A new study conducted by researchers from Carnegie Mellon University explored which teaching styles are the most effective in the classroom. 

According to the researchers, teachers who adopt an active learning approach by incorporating the latest technology, group discussions, and interactive activities are likely to get the most out of their students. Conversely, lecturing was found to be less effective when it came to students’ academic performance.

“We wanted to see what we learned from teaching and learning during COVID and what could be brought back into the classroom,” said researcher Nesra Yannier. “COVID forced educators to engage students in novel ways, and teachers were experimenting with new technology.” 

Keeping students engaged

The researchers analyzed data from previous studies that collected information on learning styles across all age groups -- from elementary-aged students to college students. They looked at different ways teachers can deliver lessons and which methods were the most effective at keeping kids engaged and involved in the subject matter. The team also examined how artificial intelligence (AI) plays a role in students’ learning outcomes. 

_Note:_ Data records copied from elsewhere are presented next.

In the rows, zero is written as 100.
Each row of numbers belongs to one of the elements below and depends on some of the facts about them. Some rows are named. Which element is each other row?

Named rows:
62 103 108 115 81 102 113 99 89 95 69 102 113 128 109 77 107 90 111 130
 82 80 119 83 87 79 98 112 105 82 95 80 108 64 93 117 93 128 159 119 127
 113 113 107 93 -> vodre
110 111 114 94 102 103 83 84 96 95 115 81 82 89 106 94 99 112 91 92 110
 101 103 88 97 120 81 119 108 91 90 89 117 92 97 100 102 71 83 119 93
 110 102 99 99 -> feran
78 115 93 148 97 101 96 112 126 71 156 121 84 89 131 85 141 89 122 72 88
 122 155 114 108 110 106 96 119 103 118 120 136 127 108 101 99 101 121
 102 148 126 91 101 97 -> kanul
105 104 95 94 97 97 89 91 95 100 108 77 85 96 105 99 87 112 90 106 103
 112 107 101 99 107 87 102 90 90 89 96 94 97 87 95 101 81 88 117 97 98
 111 96 103 -> faluk
105 102 106 94 94 99 86 95 102 100 111 80 82 102 105 99 89 110 91 108
 103 115 100 97 99 106 81 103 91 93 93 97 94 93 87 92 103 83 88 120 92
 96 109 102 103 -> dafi
132 115 119 101 92 99 80 76 117 107 116 72 84 92 86 97 90 107 85 98 108
 120 80 71 94 117 78 110 115 88 72 86 113 87 93 80 112 82 78 108 83 96
 106 98 85 -> salu
115 90 90 117 91 94 91 18 85 73 91 78 143 90 91 116 102 100 102 52 94 41
 126 77 124 99 84 110 91 129 117 138 118 91 84 120 104 95 102 89 77 74
 93 76 89 -> lezas
106 89 110 115 96 108 85 60 126 80 114 85 136 98 95 123 110 81 66 55 88
 62 109 65 105 107 77 120 131 110 103 139 118 85 94 106 116 76 94 91 65
 87 93 93 91 -> feda
87 99 96 95 89 92 104 95 124 90 120 83 95 108 108 111 101 93 91 103 100
 116 97 90 106 91 95 101 90 90 86 103 86 91 103 88 100 107 92 129 79 98
 107 103 88 -> suvak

The researchers learned that keeping students involved and active during class is the best way to keep them engaged and produce the greatest academic achievement. One study found that when students are physically active during a lesson, they’re more likely to retain the information down the road. 

Aside from grades, active learning was associated with a better understanding of the material. The study showed that when students are actively engaged, they’re better able to discuss the topic with others, which shows a deeper comprehension. 

In their trial with AI, the researchers learned that virtual helpers are beneficial to both students and teachers. They’re able to answer students’ questions during lessons, which can help teachers with the flow of their plans. From a student standpoint, AI was used to conduct various hands-on experiments in the classroom, prompting the students to talk with each other more, stay invested in the lesson, and ask more questions. 

The researchers hope these findings highlight the benefits associated with active learning in the classroom. It ultimately helps to keep students participating and involved in the lesson -- even if that means getting them physically moving. 

“It’s quite clear in this collection that even among like-minded folks there are seven or more applications of active learning that work and sometimes they work in contradictory ways,” said researcher Ken Koedinger. “There is so much richness in this field that we can continually make improvements to make it more effective and enjoyable for a long, long time.”